NZPF Campaign against National Standards

The NZ Principal's Federation has declined the offer of going on a working group to identify ways the standards can be improved, and instead has launched a public campaign against them. What I love is how weak their campaign page is. Here are their five main complaints:

  1. Won't tell you the whole story about how your child and school are doing
  2. Will harm, not help, children and
  3. Will confuse, not inform parents
  4. Won't fix poverty, unemployment, crime and all the other factors that feed underachievement in our schools
  5. Will be demoralising and demotivating for the students who need help most

No 1 is a silly irrelevancy.
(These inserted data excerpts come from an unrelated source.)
Rows are points. The window is the flat piece filled in between its corners: a triangle in 3 columns, a solid with four corners in 4, and so on. A path goes straight from each point to the next, and from the last back to the first. List the points from which the path goes on through the window.

Window (3 x 3):
[1.13 1.34 3.26]
[-0.84 0.03 -3.21]
[-2.36 -2.63 -0.71]
Path:
(1): [1.51 -1.78 1.01]
(2): [1.36 -1.58 -3.09]
(3): [-1.98 1.81 -0.32]
(4): [-0.56 1.04 3.91]
(5): [1.69 -0.11 2.34]
(6): [0.29 -1.73 -3.47]
(7): [-2.06 0.96 -1.40]
(8): [-3.09 -1.12 -1.53]
(9): [-1.51 -3.28 -3.24]
(10): [-0.66 -3.00 -1.09]
(11): [-2.49 -1.21 -1.03]
(12): [-4.44 -2.11 2.31]
Through the window after points: 2, 6, 10

Window, 4 rows:
[-0.47 -0.53 -2.93 4.56]
[-1.87 1.52 -1.88 -1.90]
[0.95 1.10 2.58 -3.06]
[-1.05 -2.32 0.16 2.62]
Path:
(1): [-0.67 1.73 1.11 4.24]
(2): [-2.12 1.63 0.93 -0.52]
(3): [1.76 -3.38 0.95 -0.50]
(4): [2.38 -2.03 1.81 -4.76]
(5): [-2.31 3.37 2.51 -0.87]
(6): [-2.63 1.73 1.32 1.10]
(7): [-0.34 -0.73 -3.82 -0.93]
(8): [0.31 -0.65 -3.40 1.69]
(9): [-3.15 0.59 -1.07 1.32]
(10): [-0.94 -0.76 0.97 2.96]
(11): [-0.89 -2.95 -1.81 2.14]
(12): [-1.09 -3.39 -0.82 1.55]
Through the window after points: 6, 10, 12

Window, 6 rows:
[0.81 -1.97 -1.43 3.81 0.61 2.34]
[1.50 2.05 -2.71 -2.17 -0.44 0.85]
[-1.37 -0.12 2.47 0.22 -1.56 3.34]
[0.31 3.76 4.12 -2.03 0.85 2.67]
[-2.36 2.71 0.47 4.09 -4.85 -3.08]
[3.54 -3.34 -2.63 2.96 -1.52 -0.69]
Path:
(1): [0.12 -0.84 0.60 0.26 0.64 -2.73]
(2): [3.56 0.99 -2.49 0.53 -2.20 4.09]
(3): [1.87 2.61 -0.26 -0.61 -1.92 3.26]
(4): [-0.28 1.50 0.59 -1.71 0.87 0.32]
(5): [-1.19 -0.84 2.34 0.80 0.66 0.00]
(6): [-0.06 0.06 0.52 3.99 -2.59 3.15]
(7): [1.62 2.58 1.09 0.72 -0.49 3.59]
(8): [-0.68 0.86 2.08 -2.32 1.03 -0.61]
(9): [-0.62 -0.02 -1.64 -1.52 1.00 0.71]
(10): [2.70 3.31 0.81 0.55 -3.58 2.83]
(11): [1.22 -1.32 -1.11 3.85 -2.04 2.37]
(12): [-0.08 -2.41 0.00 3.92 1.96 1.43]
(13): [-0.57 -1.43 0.47 1.17 -0.08 -1.83]
(14): [3.20 0.64 -1.88 3.49 -3.90 0.85]
(15): [-0.01 3.20 1.76 1.91 -2.87 3.84]
(16): [-2.31 0.17 1.13 -2.08 1.08 0.08]
Through the window after points: 1, 3, 7, 9, 13

Window (9 x 9):
[-3.17 -0.01 -1.26 1.08 -1.51 -2.21 3.62 -0.89 -3.56]
[-1.66 -1.16 3.19 -2.48 0.80 1.15 0.00 1.06 0.15]
[3.02 3.86 0.47 0.08 -0.79 -2.07 -0.80 -0.05 -1.24]
[-1.47 -3.19 3.60 -0.80 4.06 -0.05 -1.34 -1.83 -0.53]
[2.44 3.34 -0.30 -2.89 -1.85 -2.67 -5.15 1.92 -1.06]
[3.82 2.65 -1.91 -2.43 1.92 0.47 -2.65 1.13 -0.75]
[0.72 -1.15 -1.75 -0.19 -3.55 -4.32 2.13 -0.18 0.81]
[-0.80 -0.04 0.67 0.96 3.63 1.92 -2.44 -2.83 2.21]
[0.60 -0.81 -0.40 3.27 -3.85 -0.61 0.37 -3.96 -3.44]
Path:
(1): [0.39 1.53 -0.18 -4.60 1.11 -1.24 -1.37 -2.29 1.15]
(2): [-2.23 1.01 -0.53 -1.90 0.00 -1.77 2.07 -3.18 0.19]
(3): [-1.67 -1.28 -1.00 4.25 -2.45 -1.53 2.35 3.10 -6.98]
(4): [0.55 1.97 -1.93 2.99 -2.32 -1.53 -3.50 3.15 -3.21]
(5): [1.03 0.39 0.34 -2.39 -1.12 -1.12 1.01 -2.80 -0.05]
(6): [-0.75 2.52 -0.80 -4.55 0.22 1.05 0.56 -2.77 2.03]
(7): [-0.99 -0.74 1.27 0.95 0.25 -0.73 0.03 0.14 -1.66]
(8): [2.18 0.06 -1.76 0.48 0.31 -1.91 -1.59 3.96 -2.09]
(9): [0.18 1.13 0.70 -2.25 0.79 -1.14 -1.00 -1.28 0.43]
(10): [-0.77 1.12 4.06 -3.36 3.36 -0.52 1.12 -4.65 -0.04]
(11): [0.63 0.16 -0.68 -0.04 -0.18 -1.52 -1.51 1.94 -0.07]
(12): [1.08 1.33 -0.93 1.38 0.11 -0.06 -2.74 3.48 -2.27]
(13): [2.29 2.13 -0.59 -2.66 0.49 -1.29 0.39 -2.16 -0.30]
(14): [1.27 0.13 0.85 -2.65 -1.73 -4.56 -1.62 -4.12 -1.58]
(15): [1.81 3.30 -2.14 2.53 -1.18 0.82 -2.11 3.09 -1.15]
(16): [1.70 1.14 2.32 3.31 -1.47 -0.39 -0.62 3.22 -2.92]
Through the window after points: 2, 6, 12, 16

Window:
[-5.01 -1.24 1.04 -0.61 -1.14 -3.84 -2.54 -0.33 -0.04 0.24 0.89]
[-0.20 -1.31 -1.83 -4.57 -2.98 -4.28 3.72 -1.62 -2.37 1.05 -1.30]
[2.57 2.72 2.62 1.29 -2.13 -2.28 -0.69 0.28 -2.34 -0.40 4.46]
[-0.63 4.57 -0.22 -1.41 1.76 -0.11 -0.67 -1.35 0.62 0.96 -1.01]
[1.79 2.34 -1.80 1.06 1.18 2.01 -2.37 -3.80 1.03 1.00 1.06]
[2.59 1.44 1.54 2.80 0.49 -2.71 -1.58 -3.93 2.23 2.58 0.82]
[4.47 -0.22 4.40 0.17 0.40 0.60 1.79 -0.51 1.02 -1.87 1.24]
[-1.04 1.53 -2.09 3.41 -1.58 -1.74 -1.15 -1.13 1.08 3.12 -3.28]
[2.45 -1.12 1.05 -3.25 -3.27 -3.30 1.23 0.44 0.93 2.37 2.55]
[2.80 1.59 -3.71 3.56 -0.89 -5.79 0.90 1.45 0.52 -2.80 1.77]
[1.93 5.15 0.66 1.93 -0.83 -0.71 -4.04 -1.44 1.98 -2.96 -4.63]
Path:
(1): [2.42 0.47 -1.57 -2.44 0.38 -3.68 -1.62 -1.78 -2.68 3.31 0.26]
(2): [3.19 -0.73 -3.13 -1.32 0.14 -1.41 -2.90 -0.86 -0.29 0.05 0.68]
(3): [-0.74 3.86 3.38 2.56 -1.06 0.11 1.84 -3.36 2.06 2.19 0.54]
(4): [-0.72 0.54 1.35 1.37 -0.66 -3.44 -0.34 -3.11 2.84 -0.95 1.91]
(5): [0.31 1.03 0.56 -0.02 -0.21 -1.53 -2.14 -0.11 -1.13 2.47 -0.79]
(6): [-1.11 -0.49 -0.99 -0.37 -0.34 -3.43 -2.03 0.06 -1.13 0.75 -1.54]
(7): [-1.31 3.40 2.01 0.07 -1.72 -0.63 1.10 -2.77 3.03 0.19 3.24]
(8): [-0.05 2.77 0.62 1.21 -4.51 -1.99 0.87 -1.91 2.27 -2.21 1.29]
(9): [1.75 -0.30 -0.52 -1.71 -0.15 -3.33 0.33 -0.03 -2.70 2.44 -0.07]
(10): [2.20 0.29 1.20 -0.65 -0.30 -2.25 -0.88 -1.20 -2.01 0.69 -0.86]
(11): [-3.17 3.24 -0.18 -0.54 -3.53 -1.24 0.69 -2.59 4.05 2.15 0.94]
(12): [-1.26 1.67 -2.41 -1.55 -0.40 -0.75 1.34 -3.08 3.12 -0.42 1.38]
(13): [1.79 1.09 1.15 1.11 -0.52 -2.29 -2.70 -0.62 -0.61 0.66 -2.90]
(14): [3.61 0.87 -0.86 0.87 1.12 -2.10 -1.36 0.36 -1.66 2.35 0.33]
(15): [-2.04 2.47 -1.28 0.80 -1.34 1.24 -1.39 -5.07 3.69 -2.05 1.54]
(16): [-2.04 -0.89 0.76 -1.52 -4.51 -2.23 4.85 -0.85 1.79 -2.07 -0.60]
Through the window after points: 2, 4, 6, 8, 14, 16

Window (12 x 12):
[3.21 1.14 -3.08 3.03 -1.94 1.17 2.92 2.01 -0.94 -1.14 -0.83 5.16]
[-1.32 0.69 -1.55 0.87 0.09 1.16 0.42 -4.07 -2.60 0.42 -5.20 3.37]
[1.63 2.60 2.42 -0.53 3.82 1.28 -1.78 2.19 4.63 -2.44 -0.61 -0.54]
[-1.97 -1.90 -1.28 5.67 3.83 4.26 -0.52 0.13 -5.03 -1.32 -2.86 4.08]
[3.43 0.81 0.69 -0.85 2.38 2.15 2.90 2.91 -1.24 1.52 -3.38 0.30]
[-0.28 -0.91 0.02 1.36 1.32 4.37 -1.99 -1.06 2.44 2.11 5.36 3.15]
[0.90 -3.29 4.28 5.25 -1.32 1.98 0.42 0.65 6.45 -2.19 -0.76 0.29]
[3.35 -0.80 -1.83 3.33 -1.10 -0.56 3.00 -2.98 2.69 -1.80 2.17 0.08]
[-1.90 1.00 -4.01 -3.43 -1.64 2.96 0.49 -1.62 -0.66 -3.00 -2.97 -1.49]
[-1.58 -0.40 1.51 -1.32 -0.04 -2.00 0.92 -1.57 -3.76 -0.46 -0.54 1.92]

Of course they won't tell the only story. They are not meant to. They are not to replace school reports – they are simply an extra page that must be included.

No 2 is an ideological assertion. The is that schools which are identified as having students who are not at national standard levels, will in fact attract some extra modest funding.

No 3 is outrageous. Legions of parents complain about current school reports. An extra page showing whether or not their child is below, at or above the national standard for that age is bloody useful – and parents have overwhelmingly said they would like this info.

And with No 4 it won't stop climate change either. So what.

No 5 is ridicolous hyperbole. It's like saying you can never tell anyone they failed an exam in case it demoralises them. Any teacher worth their salt can communicate results in a sensitive manner, and regardless how cruel is it to have kids who are failing to never be told they are failing and going to leave school unable to functionally read or write unless something is done.

The sad thing is that the NZPF are not really against national standards per se. They are against . If the Govt outlawed league tables, their opposition would disappear overnight. So their campaign is intellectually very dishonest.

UPDATE: A very pertinent comment is worth highlighting:

My daughter has dyslexia and auditory processing disorder, both diagnosed in Year 5. In Year 5 she was three years behind in reading. At the start of Year 6 she was four years behind in writing. Yet for the first four years of her schooling her teachers told me she was doing fine, she didn't need any support and was “not the worst in the class”. Meetings with teachers and school management got me nowhere. It was only when I paid $500 for an educational psychologist's report to prove to the school that she wasn't “doing fine” that they admitted she had difficulties and gave her some support.

One year later she is now two years AHEAD in reading and only one year behind in writing. (In addition to support at school I pay for individual dyslexia tuition.) According to NZEI the schools already know which kids are “failing” and National Standards won't help to identify them. Either my daughter's teachers didn't know, or they lied to me when I asked them.

According to NZPF I will be confused to be told the truth about my daughter. I wish my daughter's teachers had told me about her difficulties much earlier, and without being prompted by an expensive educational psychologist's report. Then I could have arranged dyslexia tuition earlier.

According to NZPF telling my daughter she is “failing” will demoralise and demotivate her. I have found the reverse to be true – in the past she used to talk about “the smart kids”. Now that she knows there is a reason that schoolwork is more difficult for her, her self-esteem has improved enormously.

This happens to far too many families – they are not told there is a problem until it is almost too late.